Two diametrically opposed flanks 36, 37 project from the circumference of each coupling body 24, 25, designed such that the flank 36 is of smaller width than the flank 37. These flanks 36, 37 are movable into shape-conformed slots 38, 39 of the discs 17, 18, which slots 38, 39 depart from a central opening 40, to allow the cylindrical portion of the coupling bodies 24, 25 to be entered. The daylight gap between two opposite flanks of the coupling bodies 24, 25 is smaller than the thickness of the centre wall of the boss.
The ends of the cylinder cores 5, 6 facing each other are provided with location bores 41, 42, into which the corresponding end sections 24′, 25′ of the coupling bodies can enter. For the admission of the flanks, width-confirming slots 43, 44 are milled into the location bores 41, 42 as shown in particular in Figure 6. The coupling bodies are coupled in this way with the ends of the cylinder core facing them.

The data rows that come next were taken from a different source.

What can hang from each mark
S: E
L: C E
Z: C E
D: C E
C: D L
E: D S Z

Known rows, with every way that one mark hangs from another
D{C E}: [ 0.84  1.81 -0.74  1.17  1.82  0.76 -0.72 -1.47 -0.22 -4.28  1.29 -1.99
 -0.73  2.29 -0.48  0.70  0.91  0.63  0.97  2.26 -0.94 -1.50 -0.71]
D{C{L} E}: [ 1.02  0.86 -0.63 -0.11  1.83  1.55 -0.53 -1.30 -0.87 -5.51  0.21 -1.96
 -0.05  2.66 -0.14  1.32  0.69  1.19 -0.52  2.84 -2.19 -2.26 -0.14]
L{E{D{C}}}: [-0.81  0.70 -0.07 -0.09  0.38  0.33  0.43 -0.85 -0.92 -0.19  2.40 -1.92
 -0.58  0.12 -1.92  0.62  0.22 -0.24  3.22  1.03  0.78  0.16 -0.21]
E{S Z{C}}: [ 1.01 -0.03 -0.63  0.17  0.23 -1.19  1.13 -1.44 -0.12 -0.37 -0.06  0.58
  0.95 -1.55  0.66 -1.17 -1.46  2.04  0.28  1.45  0.34 -0.01 -1.34]
L{C E}: [ 1.21 -0.27 -0.92 -1.09 -1.22  0.06  0.38 -2.43 -0.14 -0.50  2.42  0.89
  1.52  1.57  2.42 -2.30 -0.57  0.19  2.91  0.37  1.67  1.70 -2.98]
L{E{D S Z{C}}}: [-0.51 -0.25 -0.20  0.19 -1.28 -1.08  1.28 -0.10 -0.58  1.57  1.05  0.76
  1.25 -3.10 -0.27 -0.15 -1.74  2.05  0.85  0.69  1.13  0.75 -0.35]
S{E{Z{C{L}}}}: [ 1.79  0.86 -0.17 -1.24  0.85  0.73  0.34  0.45 -0.92 -0.63 -0.34  0.75
  0.74 -0.89  0.93 -1.27 -1.96  2.20 -0.46  0.47 -0.40 -1.96 -1.51]
Z{C{D{E{S}} L}}: [ 1.13  1.46 -2.72 -0.31  0.57 -0.30 -0.35 -2.94  0.43 -4.19 -1.20  1.09
  1.42 -0.47 -0.20  0.14 -2.61  1.85 -1.62 -0.53 -2.65 -1.34 -1.08]
E{D}: [-0.75  0.92  1.70  0.29  0.88  0.06  0.56 -1.31 -0.85 -1.07  1.42 -0.86
 -0.83  0.74 -0.44 -0.68 -1.50  0.82  1.84 -0.09  0.78 -0.56 -1.59]
D{C{L} E{S Z}}: [ 1.19 -0.86 -0.47  0.33  1.37  0.36 -0.37  0.39 -0.45 -4.35 -1.07 -1.52
  0.50  1.65  0.18  1.57  1.54  1.87 -2.56  4.00 -1.71 -2.53  1.19]
L{C}: [ 1.28  0.60  0.21 -0.38 -0.20 -0.52  0.20 -2.38  0.03 -1.78  1.36  0.34
 -0.14  2.52  1.79 -2.73 -1.10  0.50  2.29  0.74  0.94  0.73 -3.17]
Z{E}: [ 1.53  0.73  1.45 -1.03  1.65  0.43  0.53 -4.54 -0.66 -1.69  1.66 -0.92
  0.83  2.10  1.57 -0.94  0.72 -0.13  2.84  1.73  0.22 -0.80 -2.26]
D{C{L{E{S}}}}: [ 0.62 -2.59 -2.24 -1.47  0.67  0.68  0.18 -0.89 -0.22 -2.37  0.36 -0.75
  1.52 -0.24 -1.14  0.76  1.34 -0.03  1.41  2.84 -0.11 -0.42  0.42]
S{E{D{C{L}} Z}}: [ 0.34  0.79  1.77 -0.38  1.70  0.57 -0.53  2.73 -1.15 -0.70 -0.23 -2.02
 -1.85  0.42 -1.88  0.18  0.19  1.01 -0.05  1.39  0.06 -2.87  0.71]
D{E{S}}: [ 0.77 -0.35 -0.96  1.19  1.07  0.09 -0.87 -0.91  0.61 -3.79  0.86  0.23
  0.92  0.60  0.62 -0.06 -0.15  1.03 -0.08  1.32 -0.07 -0.90 -1.06]
C{L}: [ 0.69 -0.84  0.29 -1.58  1.25  1.10  0.58 -2.20 -1.19 -3.16  0.38 -0.14
  1.06  1.88  1.40 -0.61 -0.73  1.19  0.36  1.10 -0.61 -1.20 -1.77]
S{E{D Z}}: [ 0.09  1.32  2.40  0.36  0.95  0.10 -0.43  2.23 -0.73  0.88  1.26 -0.22
 -1.06 -0.18 -0.08 -1.29 -0.98  0.73  0.73 -0.70  1.87 -1.61 -1.08]
C{D}: [ 0.72  1.91 -0.55 -0.86  1.11 -0.65  0.11 -3.90 -0.22 -1.46  1.25  0.08
  0.41  2.03  0.80 -1.43 -1.38 -0.47  1.77 -2.27 -0.15 -0.48 -2.62]
E{D{C}}: [-0.61  1.45  0.97  0.85  1.38 -0.01  0.31 -0.95 -0.62 -1.39  1.28 -2.53
 -2.42  0.98 -2.52  0.10 -0.29  0.22  2.52  1.34  0.20 -0.78 -0.45]
L{C E{D Z}}: [-0.15  0.30  1.50 -0.40 -1.84 -0.77  0.80 -0.40 -1.09  1.43  1.97  0.40
  0.63  1.13  2.27 -1.51 -0.63  1.17  1.13  0.54  2.18  1.13 -1.62]
S{E{D{C}}}: [-0.01  1.77  0.68  0.93  1.78  0.31 -1.21  1.81  0.17 -0.45  1.41 -2.14
 -3.02 -0.29 -3.46 -0.68 -0.34 -0.51  3.22  0.22  1.19 -1.46 -0.52]
D{C{L}}: [ 0.86 -0.10 -0.43 -1.30  1.84  0.91  0.43 -1.91 -0.92 -3.51  0.04 -2.00
 -0.46  2.13 -0.55  0.31  0.37  0.59  1.06  2.36 -1.29 -1.59 -0.63]

Rows
[ 1.86  2.46 -0.30 -2.57  1.09  0.15  1.09 -6.74 -0.82 -2.24 -0.30  0.00
  1.47  1.01  0.95 -0.76 -1.71  0.74  1.50 -0.21 -2.42 -1.41 -2.17]
Z{C{D L} E}
[ 0.07  0.75  0.69 -0.17  1.93  1.14 -0.96  1.98 -0.49 -1.89  0.20 -1.91
 -2.37  0.04 -3.17  0.12 -0.39  0.23  1.58  0.82 -0.08 -2.28  0.10]
S{E{D{C{L}}}}
[ 1.09  3.04 -1.80 -0.87  0.79  0.55  0.05 -3.90 -0.70 -4.16 -0.41  0.72
  1.49  0.98  0.88  0.21 -2.76  2.07 -1.11 -1.20 -3.12 -1.61 -1.71]
Z{C{D{E} L}}
[-0.72 -1.36 -1.12 -0.98 -0.75  0.32  1.17 -0.86 -0.48 -0.73  0.23  0.93
  1.57 -3.18 -1.28  0.32 -2.38  2.03  0.92  0.75  0.04  0.17 -0.17]
Z{C{L{E{D S}}}}
[-0.77 -0.93 -0.90  0.60  0.14 -0.48  0.16 -0.08  0.17 -0.26  1.58 -1.49
 -0.51 -1.38 -3.03  0.59  0.55 -0.42  2.80  1.67  1.30  0.42  0.58]
L{E{D{C} S}}
[ 1.12  1.81  0.33  1.15  1.41  0.22 -0.35 -0.52 -0.92 -3.05  0.99 -1.98
 -0.29  2.70  0.80  0.76  1.51  1.31 -0.66  2.76 -0.97 -1.88 -0.31]
D{C E{Z}}
[ 0.84 -1.59 -1.25 -2.40 -0.10 -0.55  0.56 -1.78 -0.66 -0.33 -0.06  1.25
  3.53  0.43  2.14 -0.16  0.04  0.40 -1.11 -0.70 -0.01 -0.74 -0.37]
C{D L{E{S Z}}}
[ 1.36 -1.95 -0.74 -0.71 -1.62 -1.18  0.31 -0.59  0.16  0.64  1.28  1.45
  2.32  0.49  2.77 -2.10  0.25  0.73  0.93  1.48  2.25  1.54 -1.66]
L{C E{S Z}}
[ 1.23  0.73 -1.36 -1.56  0.26 -1.30  1.01 -2.55 -0.35 -1.28 -1.74  1.04
  1.55 -0.59  0.72 -0.80 -2.35  1.83 -1.27 -0.42 -1.62 -1.14 -0.84]
E{S Z{C{D L}}}
[-0.63 -2.62  0.86 -1.12 -0.53  0.07  0.94  0.68 -1.22  0.02  0.24  0.33
  2.08 -0.97  0.97  0.59 -0.12  1.67 -1.14  1.29  0.86 -0.75  0.59]
C{L{E{D S Z}}}
[ 1.14  1.31 -1.67 -1.60 -1.15 -0.91  0.02 -3.98  0.11 -0.02  2.11  1.36
  1.76  2.13  2.14 -2.56 -1.18 -0.81  2.76 -2.13  0.94  1.55 -3.24]
L{C{D} E}
[ 1.79  1.49 -0.83  0.66 -0.64 -2.12 -0.95 -1.54  0.71 -2.20 -0.21  1.12
  0.80  2.45  2.33 -1.75 -0.62  1.01 -1.57 -0.39 -0.08 -0.49 -1.66]
L{C{D{E{S Z}}}}
[ 0.36  0.88  0.90  0.35  0.69 -0.89  0.95 -3.08  0.21 -0.75  0.64 -0.47
 -0.35 -2.17 -1.65 -0.69 -1.50  0.98  2.63  1.72  0.09 -0.28 -1.09]
Z{C E{D S}}
[ 0.87 -2.62 -1.15 -1.59  0.40  0.27  0.60 -0.08 -0.88 -1.18  0.00 -0.81
  1.94  0.24  0.31  0.79  1.75  0.69 -0.35  3.18 -0.09 -0.74  0.89]
D{C{L{E{S Z}}}}
[ 1.08  2.85  0.20  0.18  0.84 -0.48 -0.33 -2.61 -0.81 -2.15  0.92  0.19
  1.14  3.04  2.61 -0.19 -0.53  1.04 -1.45 -1.27 -0.92 -1.66 -1.70]
C{D{E{Z}}}
[ 1.01 -0.77 -1.61  0.43  1.75  0.75 -0.93 -0.46  0.17 -5.40 -0.58 -1.36
  0.08  1.27 -1.21  1.23  0.82  1.16 -1.17  3.36 -1.78 -2.12  0.68]
D{C{L} E{S}}
[ 1.04  3.20 -0.57 -0.76  0.28 -1.37  1.27 -3.84 -0.84  0.12  0.35  0.74
  0.68  0.51  1.39 -1.31 -2.36  1.35  0.74 -1.65 -0.85 -0.43 -2.43]
E{Z{C{D}}}
[ 1.77  3.65 -0.40 -1.23  1.03 -0.77  0.91 -6.81 -0.32 -1.05  0.98 -0.24
  0.80  0.62  0.53 -1.33 -1.61  0.03  3.15 -0.96 -1.35 -0.39 -2.89]
Z{C{D} E}
[ 0.90  0.04 -0.56 -2.80 -0.12  0.29  0.77 -2.79 -1.67 -0.43  0.70  0.94
  3.42  1.92  3.14 -0.17 -0.31  0.62 -0.67 -1.31 -0.56 -0.89 -1.27]
C{D L{E{Z}}}
[ 0.37  1.43  1.50 -0.54  0.54  0.49  0.41  1.56 -1.21  0.05 -0.46  0.28
 -0.48 -1.73 -0.49 -0.75 -2.72  2.54 -0.54 -0.03 -0.10 -2.01 -0.78]
S{E{D Z{C{L}}}}
[ 0.44 -0.73  1.36 -0.65  1.86 -0.09  0.33 -1.64 -0.34 -2.79 -0.63 -2.59
 -1.23  0.48 -2.73  1.01  1.21  0.08  1.37  3.90 -0.97 -1.97  1.12]
Z{E{D{C{L}} S}}
[ 1.13 -0.01 -0.62  1.54  1.29 -0.57 -0.57  0.27  0.07 -3.10  0.12 -1.59
 -0.07  1.24 -0.21  0.93  1.64  1.16 -0.96  3.40 -0.45 -1.60  0.47]
D{C E{S Z}}
[ 1.82  2.50 -0.84 -1.83  0.78 -0.04 -0.04 -1.04 -0.60 -0.20 -0.66  1.21
  1.00 -0.43  0.66 -1.56 -2.65  1.24 -0.49 -2.10 -1.06 -1.96 -1.73]
S{E{Z{C{D L}}}}
[-0.63 -0.99  1.77 -1.56 -0.41  0.96  1.23 -0.29 -2.31  0.00  0.87 -0.05
  1.91  0.59  1.87  0.55 -0.31  1.77 -0.89  0.74  0.56 -0.88 -0.12]
C{L{E{D Z}}}
[-0.49 -1.02  0.16  0.16  1.35 -0.20  0.20  0.36 -0.30 -3.00 -0.63 -2.00
 -1.40 -0.16 -3.15  0.73 -0.16  0.73  0.47  2.54 -0.63 -1.55  0.85]
E{D{C{L}} S}
[ 0.36  0.08  1.09 -0.88  0.75 -0.14  1.15 -2.90 -0.45 -1.99 -0.85 -0.31
  0.19 -1.80 -1.39 -0.02 -1.75  1.75  1.05  2.43 -1.07 -1.14 -0.42]
Z{C{L} E{D S}}
[-0.26  0.32  0.58 -0.10 -1.53 -0.35  0.36 -1.34 -0.47  0.37  2.39  0.39
  0.29  0.82  0.84 -1.70 -1.27  0.42  2.85 -0.14  1.98  1.42 -2.15]
L{C E{D}}
[ 0.92  0.20 -1.55  1.63  1.52 -0.06 -1.08 -0.53  0.72 -4.14  0.55 -1.60
 -0.54  0.84 -1.42  0.66  0.99  0.56  0.72  2.89 -0.78 -1.13  0.03]
D{C E{S}}
[ 1.25  0.79  0.35 -0.27  1.53  1.11 -0.13 -0.44 -1.53 -4.23 -0.32 -1.93
  0.36  2.96  1.14  1.53  1.30  2.02 -2.19  3.36 -2.09 -2.76  0.45]
D{C{L} E{Z}}
[ 0.79 -0.42 -3.43 -2.32 -0.53 -0.33  0.77 -3.46  0.07 -1.05 -0.17  1.70
  3.05 -1.91 -0.12 -0.47 -2.14  0.80  0.92 -1.39 -1.03  0.32 -1.26]
Z{C{D L{E{S}}}}
[ 1.24  0.24 -0.57 -0.57  0.83 -0.49 -0.51 -1.40 -0.37 -3.41 -1.12  0.66
  1.97  1.79  2.12  0.36 -0.24  1.51 -3.56  0.05 -1.68 -2.38 -0.18]
C{D{E{S Z}} L}
[ 0.29  1.90  1.73  0.93  1.45 -0.40 -0.69  2.60 -0.50  0.53  0.96 -2.06
 -2.50  0.08 -2.28 -0.41  0.24  0.21  1.43  0.75  1.28 -1.93  0.10]
S{E{D{C} Z}}
[ 0.68 -2.04 -0.61 -0.67 -0.20 -0.63  0.61 -0.65 -0.43  0.46  1.34  0.77
  2.75 -0.55  2.01 -0.46  0.70  0.57  0.70  1.00  1.70  0.36 -0.81]
L{E{S Z}}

The flanks 36, 37 project from the inner end faces of the coupling bodies 24, 25 facing each other spaced therefrom by a certain distance, so that a centering collar 45, 46 on the inside is left there for the engagement of the disc.
Furthermore, the flanks 36, 37 are provided with detent shoulders A. The shoulders A are disposed so that the flanks 36, 37 can engage into the discs 17, 18 to thickness of the discs. The flanks 36, 37, moreover, extend in the plane of the keyway 15. In order to ensure sufficient insertion of the key, the flanks 36 are provided with a bevel 36′.
According to the Figures 1 to 8 the coupling mechanism 9 is designed so that it allows locking from both sides, even if there is a key in the lock on the one side of the cylinder lock which has already been turned.
The cylinder lock is operated in the following way:
According to Figure 1 the coupling mechanism 9 takes up such a position, that the coupling body 24 on the LH side is coupled in positive engagement with the disc 17. It could however also be that the other coupling body 25 is in engagement with the other disc 18. If, in this position, the key 14 is inserted into the lock, then the pin tumblers are arranged by the indentations 14′ of the key such that their separating line T lies on the sliding joint of the cylinder core. It can now arise that the corresponding cylinder core 5 is turned by the key 14 through about 90 degrees. As a result of this, the corresponding coupling body 24 is taken along, which owing to the positive locking with the disc 17 also takes along the locking member boss 8. Along with it is also taken along the other disc 18, the slots 38, 39 of which do not then align with the flanks 36, 37 of the other coupling body 25. If a key 47 is now inserted from the opposite side of the double cylinder lock, then the key also arranges the pin tumblers. Further, its keytip displaces the coupling body 25, the flanks 36, 37 of which locate against the facing face of the disc 18 and displace the latter against the action of the spring into the postion taken up in Figure 7. The spring 29 is thereby also compressed. Its coils, however, enter into the annular grooves 30, 31 of the coupling bodies and are completely housed by them, so that the faces of the coupling bodies facing each other can come into contact with each other. The cylinder core 6 can now be turned by means of the key 47 while taking along the coupling body 25. As soon as the flanks 36, 37 of this coupling body 25 align with the appropriate slots 38, 39 of the disc 18, the compression springs 19 enter into action and displace the disc 18 into the postion taken up in Figure 8 while establishing the coupling connection between cylinder core 6 and the locking member boss 8. Upon further turning of the key 47 the opposite cylinder core is turned via the coupling mechanism 9.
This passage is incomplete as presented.